Good quality property
- Jhonatan Gomez

- Jul 30, 2025
- 3 min read
Every operator chasing growth knows the temptation, another property inquiry comes in and it feels like an automatic “yes.”
More units = more revenue, right?
Not always.
In fact, scaling without strategy often leads to bloated operations, overworked teams, and razor-thin margins. The real secret to growing a profitable, scalable short-term rental business isn’t saying yes to more, it’s knowing what to say no to.
Growth isn’t just about quantity.
It’s about quality.
And it starts with smarter property selection.
The New Growth Mindset: Curate, Don’t Collect
When you’re trying to grow a lean, high-performance STR business, it’s not about adding every listing you can get your hands on.
It’s about building a portfolio that runs efficiently, performs consistently, and scales predictably.
That means curation over accumulation.
And saying no to properties that drain time, attention, and profitability.
Here’s a framework to help guide that selection process.
What Makes a Property “Right” for Scale?
Every STR operator should use a consistent lens when deciding which properties to onboard or keep.
1. High RevPar Potential
Look for:
Year-round tourism zones
Areas with strong event calendars
Comparable listings with consistently high ADR and occupancy
Use tools like AirDNA or PriceLabs' Market Dashboards to benchmark potential revenue. If a property can’t stand out or at least keep up, it’s likely not worth it.
2. Operational Simplicity
Ask:
Is access easy?
Can guests check in without confusion?
Is the layout easy to clean and prep?
Avoid properties with strange lock setups, shared utilities, maintenance-prone systems, or setups that make turnovers complicated. Complex logistics are hard to scale.
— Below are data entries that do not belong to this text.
What can hang from each mark:
P: H
J: A
M: A C G K N
A: J M
L: H
G: H M
H: G L P
K: M

Each row was made from one small tree. Brackets hold a mark, then the marks that hang from it, in alphabetical order. Every link used is in the known rows. Write each row's tree.
Known rows:
{J {A {M G}}}: -.18	-.14	.14	-.03	-.01	.26	-.03	-.10	-.23	.01	-.14	.06	-.55	-.08	.03	.23	-.04	-.04	-.05	.04	.18	.18	-.17	.26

3. Guest Experience Predictability
Does the property have:
Consistent Wi-Fi?
Good insulation from noise?
Respectable neighbors?
Anything that repeatedly disrupts guest experience becomes a headache for your ops and support teams. You can’t automate your way out of bad design or bad neighbors.
4. Location Efficiency
Stick with clusters. Properties close together allow for:
Shared cleaning resources
Faster maintenance responses
Lower transportation and overhead costs
Don’t stretch your team thin chasing distant units. Centralization beats expansion.
5. Flexible, Aligned Ownership
Work with owners who:
Understand the operational demands of STR
Trust your team and your process
Are willing to invest in quality furnishings, fixes, and tech
Avoid micromanagers or owners unwilling to evolve. They’ll cost you time, stress, and long-term growth
.
Need help evaluating which properties in your portfolio are helping or hurting, your scale goals?
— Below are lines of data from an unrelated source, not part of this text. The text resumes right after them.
Every row comes from one small tree of marks. Brackets hold a mark, then the marks that hang from it, in alphabetical order. Every link used is in the known rows. Which tree was each row made from?
Known rows:
{loti {bipapo kere pakes}}: [ -4   6   7  12  -4  15   0   3 -21   2   2   3 -14  -9 -22   2 -15 -14
  -3 -18   0   7  26 -37   5   5  11  12   7   0  -4 -12   9   8  15  11
 -31  15]
{seda {bipapo kere loti {pakes pibig}} rofak}: [-23  25  16   9   9  10   0 -20 -14   3 -23  14 -13   0 -21  -4 -16 -10
  15   0  -5   3  20 -31  11  16   4  14  -9  22  -8   2  16  17  -9  26
 -29   9]
{bezusav {bipapo kere loti {pakes pibig}}}: [-10  13  15  17 -12  28  -2   0  -7  -8 -17  12  -9 -14 -13   4 -19  -1
  17  -9 -12  12  21 -22   9 -15   3  15 -15  20 -17  -6   4  32   4   5
  13  -1]
{bezusav {bipapo kere {pakes pibig}}}: [-10  10  12  14 -10  26  -4   1  -7  -1 -11  20   0 -21 -18  18 -25  -5
   2 -12 -13  11  17 -15   8 -23   3  15  -5  11  -7   0  -9  30  12  -2
  -1   3]
{ligadis bipapo}: [ -7  17  -1  10   7   0  -4   1   1   6  -7  11  -9   7 -10 -13   2   5
   2  -2  -4 -10   7   8   2   5  12  -2   2   1   3   9   3   0  -1   7
   7   2]
{gozime bezusav {gokibeg pibig} raka {vabob bipapo}}: [ -6  -8   5  30  27 -17  17 -27  28  34 -20  -2  35 -32   0  -9  10  -3
   4  -5   2  13 -18 -15  -9  29  32  11   7  -3  11  55   2  12  -7  54
   0   9]
{rofak {seda gozime}}: [ -9  23   4  12  15 -23   4  -5  -6  31   1 -13  -3   7  -7 -14  -1   8
  -2  -1  -7  -8   3 -14  -1  -6  -7 -20 -14   8  15  -2 -12  -3  -5   3
 -20   2]
{bipapo loti {pakes pibig}}: [-12   9   2   6  -7  11   1  -5 -10 -15 -14  -1 -21   4   3   1  -3  -2
   0  -3   2  -1   6 -11   6   9  -7  13  -4  10 -12 -10   4  10   3   0
  14  -5]
{gozime bezusav gokibeg {raka loke} {vabob bipapo}}: [ -1 -17  14  17  20 -24  39 -30  32  13  -3 -10  26 -22  -4  -2   3   5
   0   1   4  15 -15 -14  -7  21  20  11   2 -11  12  52  -6  16   2  38
  -2  17]
{kere bipapo}: [  4   2   5   8 -11   2  -4 -13 -13  -3  -5  -1   1  13   8   6   3   0
   2   1  -3   6   1 -17  -1  -1  -2   3 -10  -3  -4  -2  -8   7   2  14
  -6   7]
{vabob {bipapo pakes}}: [ -9   3   4  12   5  12   1 -15  -5   7   6   2 -15   4  -8  10  -4  -4
  -8 -15  14   1   9 -27  13   6  11  15 -20  -2  -4  -6   1  -1  11   2
 -15   6]
{bipapo kere loti {pakes pibig}}: [-13   9   7  11  -8  20  -2 -12 -14 -18 -17  -3 -16  -3  -8  13  -8  -3
   8  -6  -7  10  17 -30   6   3  -3  15  -2  16 -10 -12   3  15   7   3
   6  -2]
{kere {bipapo loti pakes}}: [  5   5   2  17  -9  11   4 -15 -23  -6  -9 -11 -24  20   8   1   5  -1
  10  -6  -6   7  15 -40   5   0  -7   7 -26   9 -14 -20   1  10   4  14
   1   7]
{pibig {pakes {bipapo kere loti}}}: [  2  17  12   9   2  17   7  -2  -1  -9 -22  -3  -3   7  -1   5 -13  16
  15  -1 -18   8  16 -17  -4 -24  22  13 -34  23 -11  -2   8   8 -17  10
   0  -6]
{gozime {bezusav {bipapo kere loti {pakes pibig}}} gokibeg}: [  6  12  16  23  -2   9  19 -21   5   5 -24  14   4 -31 -24  -5 -24   9
  30  -6 -17  26  19 -14   4  -5  13  13 -15  26   2  21   3  30  -4  29
  16   4]
{loke {kere {bipapo loti {pakes pibig}}} raka}: [-10  27   5   2  -3  19  -9 -23 -14 -13 -19  -7 -12  26  11  18   3  -3
 -15  -4 -14  12  -3 -22   0  22 -14  27 -12 -20 -19  -9   0  33   4  31
  -2  -8]
{raka {loke {kere {bipapo loti pakes}}}}: [ -2   6   0   5  -4  22   9 -15 -18 -25  -5  -9 -27  30  17   5   0   9
  -2  -3 -15   5   8 -33   9   1  -7  14 -23 -15 -12 -10  -9  26  19   3
 -17   6]
{rofak {seda bipapo {gozime bezusav}}}: [ -9  18  16  19  28 -33   9 -14  -1  52   1  -2  -4   4 -16 -32 -12  13
   5  -8   0  -2  -7  -3   1   4  15 -22 -13  12  27  18   1  -5 -19  25
 -43   9]
{loti {bipapo pakes}}: [ -2   6   3  10   1   4   2   8 -20   5   5   5 -21  -1 -12  -9  -4 -15
 -10 -15   4  -5  14 -23   6  14   8  10   4  -6  -7 -11  10   2  11  12
 -20  11]
{gokibeg gozime pibig}: [  0   0 -11  22  -3  13 -10  13   1  -5 -30   2  11  -5   4   0  -1   1
   4  -3 -16  -5  -7  14  -6  10  29  -3  13 -10  -2  -6 -23   9   0  -5
 -12  10]
{momiv {bezusav {bipapo kere {pakes pibig}}} loti}: [-21  -1   4  22  10  21  17   0 -17  -1  -6  28 -17 -19 -11   5 -22  -6
  29 -12 -21  15  19   0  14 -22   2  18   3  17  -5  -4  -7  19  -3  -2
  -3 -11]
{momiv {bezusav {bipapo kere}} loti}: [ -8 -11   5  20  12  10  17   3  -8   8  -2  21  -6 -12  -6  -9 -15   1
  43  -4 -19  20  15   6   9 -25  11   5  -4  12  -2  -2  -2   8 -12  -4
  -6 -11]
{pakes {bipapo kere loti} pibig}: [-14  22  18  18  -9  13  -7 -18  -6 -18 -28   7  -7   2  -2   4 -17   2
  18   2 -10   8   8  -4   2  -5  12   9  -6  19 -19  14   3  17 -10   7
  12  -7]
{gokibeg {gozime {bezusav bipapo} vabob}}: [  3 -18   3  30   3  -5   9   7  19  35 -11   9  19 -17  -2 -13 -13   3
  25 -10 -16  15 -11  35  -6 -15  29  -5  -2   3  -4  18  -1  23  -8  16
  -5   2]
{raka loke}: [  2  -6   0  -4  -3   1  10   6   5 -28  -1  -3   0   4   2   6  -5   7
  -7   2  -2  -3  -5   4   3  -7  -2  -1   5 -12   5   5 -17  10  10 -17
  -5  13]
{rofak {seda {bipapo pakes} gozime}}: [-14  30  11  18  23 -15   7 -10 -16  49   6  -6 -23  13 -15 -14 -10   1
  -5 -12  -6 -13  13 -23   9  -7   1 -14 -24  16  18  -6  -3  -2  -4  10
 -50  12]
{momiv {loti bipapo}}: [-10   2   2   8   5 -10   9  23 -15  -1   9   8 -14   0  -5 -30  -1  -9
  15  -4  11  -7   6   4   6  12   9   5   1   3 -14  -3  11   1  -7  10
 -18  -4]
{ligadis {bipapo kere loti pakes}}: [ -6  20   2  22   4  18  -2  -6 -12   1 -15   1 -26   7 -16  -7  -5   5
  17 -11 -13   1  33 -28   8   2  13   5  -8  14   0 -14  11   5   5   8
   6   3]
{rofak {seda {bipapo kere} {gozime bezusav gokibeg vabob}}}: [-12  17  15  34  28 -43  20 -34   8  74  -4  -9  15 -17 -17 -16 -12   7
  26  -2 -11  10   3  -9  -6 -11  20 -18 -15  23  32  41   8   2 -20  50
 -54  10]
{rofak {seda {bipapo loti {pakes pibig}}}}: [-21  23  10  22   7  -2   2 -10 -15  13 -16  -3 -32  16  -4 -17  -5  -5
  -1  -8   2  -8  11 -14  12  14   3   3 -15  19   1  -1   6  10  -7  19
 -21   8]
{loke {kere {bipapo loti}} raka}: [  2  22   6  -2   3   9  -8 -17  -4  -1 -12 -13  -1  31  17   2  10   4
   1   4 -14  16  -5 -15  -5  19  -8  13 -17 -25 -16  -4   5  24  -5  35
  -5 -10]
{momiv bezusav loti}: [-12 -17  -7   8  19  -6  22   0 -10  -1   2   9 -18   4   5 -14   3  -2
  25   0  -8   5  -1  13   4   1   1   4   5   4   1  -8   0 -13 -14  -5
  -4 -13]

Which tree is each row?
[  3  -6   7   4  10 -22  34 -12  23   1  -7 -15  20 -18   9   6   7  -6
   0  10 -17   0  -3  -3 -12   1   2   4  11  -6  11  34  -9  17   6  18
   2  17] : {gozime gokibeg {raka loke} vabob}
[-15  35  18   5  21 -25   4 -10  -1  34  -6   4  -5  11 -15 -36  -5   3
  22  10  -1  -9   2 -15   3  11   7  -8 -27  16  -5   6  18   4 -30  21
 -35  -3] : {seda {bipapo loti} gozime rofak}
[-15  12  11  10 -11  16  -9  -1 -21  -8  -6  12 -12 -15 -20  10 -17 -16
 -12 -15   3   4  17 -30   7  14   9  18  17   0 -10  -3   2  19  14  14
 -23  13] : {loti {bipapo kere {pakes pibig}}}
[-12  -6  -1  41  12  -6   3 -31  18  19 -28  -5  23 -20   0 -12   3   9
  32  -6   7  27  -7 -21   0  10  39   9  -9   7  -1  38  14   8 -15  47
  -6   2] : {gozime bezusav {gokibeg pibig} {vabob {bipapo kere loti}}}
[ -5  20  -2  16   8   9   2   4 -11   2 -11   1 -32  16  -8 -20   4   3
  10  -9  -7 -10  21 -10   8  11  10   2 -14  12  -4 -12  10  -1  -1   5
  12   0] : {ligadis {bipapo loti pakes}}
[ -2   4  -1   4   0  20   8 -17 -16 -16   2  -4 -15  20   9  20  -7   4
 -18  -5 -15   3   2 -24   8  -6  -4  16 -11 -21  -4  -3 -20  23  28   0
 -30  15] : {raka {loke {kere {bipapo pakes}}}}
[  0   2   3   9  -1  20   2  -7 -14  -4  -8  -8 -19   5  -5   4  -6   0
  15 -11 -10  12  27 -35   6  -1   0   7 -11  16  -4 -23   7   6   7   0
  -1   5] : {bipapo kere loti pakes}
[  3  -7   2  17   8  15  15  -4  -9   9  -9  13 -27   1   0 -15  -6  -1
  24  -9 -15  14  15 -11   9 -12   3   8 -16   6  -6 -12   7  10  -7   1
  10  -8] : {momiv {bezusav {bipapo loti pakes}}}
[-21  14  18  21  12  -3   3 -10 -11  40   0  -9 -16   4  -4  -4  -9  -7
  27 -10  -7   2  13 -24   6 -15   9  -2 -18  23  -7  -7  21   6 -12  14
 -38  -7] : {seda {bipapo kere loti pakes} {gozime vabob}}
[ 10 -18  12  -5  14  -7  29  -8  11 -13  -4  -4  11 -12  -5  -8  -7  13
 -12  -2  -8   7  -8  -8  -8  22   5   1  22 -11  16  22 -13  17  14   9
   8  20] : {gozime bezusav {raka loke}}
[ 14  -8  20  18   9   2  18   3  18  26 -16   9  23 -22 -13 -18 -12   5
  11  -7 -26  14   1  12 -11  17  29  -2   8   1   4  12 -10  29   0  18
   4  13] : {gokibeg {gozime {bezusav bipapo} raka}}
[-10  26  23  -4  34 -13  28 -11  -2  20   2   4  -3  -2 -26 -12 -14  -4
 -14   2 -17 -17  10 -31   1  18   1   1  -4   1  14  10 -10  19   5   9
 -45  24] : {seda {bipapo pakes} {gozime {raka loke}} rofak}
[  2  17   7   7   4   9   9   2   1  -6 -19   2 -11  14   8  -6  -6  15
   9   2 -12  -1   4   1  -4 -19  20  12 -37  18 -14   1   8   3 -22  12
  10  -8] : {pibig {pakes {bipapo loti}}}
[  1   3 -15  14   0  18   1  25   7  -7 -34   0  16  -8   8   9   0   9
  -8  -1 -23  -7 -10   6 -11  -1  37   8  -1  -7   0 -13 -25   8  -9  -1
 -19   9] : {gokibeg gozime {pibig pakes}}
[ -4 -20  -1  29  18  -5  10  -2  13  22 -32  -4  29 -20   8  -9   7  -5
   5  -8 -21   7 -19  12 -16  26  31  -1  34  -6   8  22  -9  15   2  26
  -2  13] : {gokibeg {gozime bezusav raka vabob} pibig}
[-18  24   0  12   1   9  -4  -1  -8  -4 -13  20 -21  -1 -14   1  -5  -3
 -12  -7  -5 -16   8  -1   9   7   4  11   6   5   1   5  -5   8   6   2
   8   3] : {ligadis {bipapo {pakes pibig}}}
[ -8  11   4  19  19  -3   6  -8 -15  30   1  -3 -25  14  -9  -8  -6  -4
  -6 -13  -5  -9  18 -12  11   0   4  -5 -12  11  15  -4   1  -1   4  15
 -36  17] : {rofak {seda {bipapo pakes}}}
[-15  15   7   9  -6   6  -2   6 -16  -7  -4  14 -17  -9 -12  -1 -10 -19
 -18 -13  10  -7   3 -17   6  21   5  18  12  -3 -11  -1   4  12  10  13
 -15   8] : {loti {bipapo {pakes pibig}}}
[ -1  -8  15  29  25 -16  34 -38  17  35  -8 -15   2 -16  -4 -13  10  -5
  16 -11   3  20   7 -35  -2  29  21  17 -15  13   2  28  21   8  -3  54
   7   2] : {gozime bezusav gokibeg raka {vabob {bipapo loti pakes}}}
[-23   9   6  11  -2  14  -5 -17  -4  -6  -3   9  -9   0  -9  18  -6  -7
 -17 -13  16   0   0 -20  13  11   8  22 -12  -3 -10   5  -6   9   9   4
  -8   3] : {vabob {bipapo {pakes pibig}}}
[-12 -10  -1  21  16   9  19   2 -33   3   5  11 -32  -5 -12 -12 -11 -16
  24 -17  -6  13  27 -24  11   7  13  15  14   3  -2 -18  10  -4   1   7
 -34   1] : {momiv bezusav {loti {bipapo kere pakes}}}
[-25   4   4  37  31 -27  14 -23   0  60  12 -14  -6   2 -11 -12  -4   3
  -2 -21  13   3  -7 -28   7  -2  11  -7 -26  13  19  15   3  -3   1  29
 -36   3] : {rofak {seda {gozime bezusav {vabob {bipapo pakes}}}}}
[ -5  12   5  -2  26 -27  12 -11   3  31   3   6  15 -10 -21 -25 -12  12
   8   4  -4   2  -8  -7  -5  14   3 -10  -8  10  16  17   4   2 -14  22
 -18   2] : {seda {gozime bezusav} rofak}
[-21  -9   5  19  18  13  18 -18  12  15  -3 -12   2   2   9  17   3  -9
 -18 -14 -13   2  -5 -16   2  19  26  23   0 -29 -13  10 -15  32  24   5
 -40  13] : {gokibeg {gozime {raka {loke kere}} {vabob {bipapo pakes}}}}
[  5 -12   2  22  15   5  10  -3  10   9 -33   2  24 -19  -4 -13   0   2
  -1  -7 -23   7 -11   3 -14  41  36  -1  32  -7  15  12 -19  14   4  21
  -1  15] : {gokibeg {gozime bezusav raka} pibig}
[ -8  -3   9  18   0   2  17 -18   6  -2 -23 -23   6  20  29   0  14  -2
   6   7 -27   8  -7 -14 -10  21  13  10   2 -23 -23   6 -14  41   8  22
 -21   8] : {gokibeg {gozime {raka {loke {kere {bipapo loti}}}} vabob}}
[  1  20   3  -2   5   9 -10 -17  -3   5  -5  -5   7  22   8  16   5  -1
 -15   0 -15  14  -7  -7  -5  11  -6  14  -7 -31  -8   3  -3  24   3  31
 -16  -3] : {loke {kere bipapo} raka}
[ -6  10  19   7  19 -22   6 -13   4  37   5  10   3  -3 -14 -21 -15  10
   9  -7   2   1 -12   5   0   8  19 -11  -5   8  13  16   8  -2 -19  16
 -34  -1] : {seda bipapo {gozime bezusav}}
[-16  -5  17  17  12  -9   9 -18  18  22  -6 -14   4   3  11 -14  18 -10
  10  -6  13   8  -6 -29  -1  24  12  12 -10   1 -21  14  21  11  -6  32
   8  -7] : {gozime raka {vabob {bipapo loti}}}
[-28  38  20  23  12  -5  -1 -19 -19  34  -8   3 -13  -2 -25   5 -20  -1
  -4 -11  -9  -8  17 -30   9  -5   4  -4  -9  18  15   1 -11  11   0  12
 -50   8] : {rofak {seda {bipapo kere {pakes pibig}} gozime}}
[-14 -11  -1  16  16 -13  21   9 -19   4   5  13 -23   2   3 -32   1 -12
  21  -6   4   1   3   3   4  14  13   7  13  -5  -8  -5  11  -8 -16  12
 -19  -8] : {momiv bezusav {loti bipapo}}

Run a Property Audit, Today
Here’s a quick exercise:
List all current properties you manage
Score each from 1–5 across these five criteria:
RevPar potential
Operational simplicity
Guest experience consistency
Location efficiency
Ownership alignment
Flag the bottom 25%
Now ask yourself:
Which of these should I offboard?
Which ones can be improved or repositioned?
What’s the profile of the ideal property I want more of?
This is how you move from a reactive business to a strategic one.
The Smarter Way to Grow
When you get selective with your inventory:
Revenue per unit goes up
Operational stress goes down
Your team performs better
Guests have fewer issues
Owners become long-term partners
Scaling stops being painful and starts feeling sustainable.
Because let’s face it, there’s nothing worse than onboarding a “meh” property that turns into a full-time problem.
Make your next growth move a smart one. Curate better properties, and the rest will follow.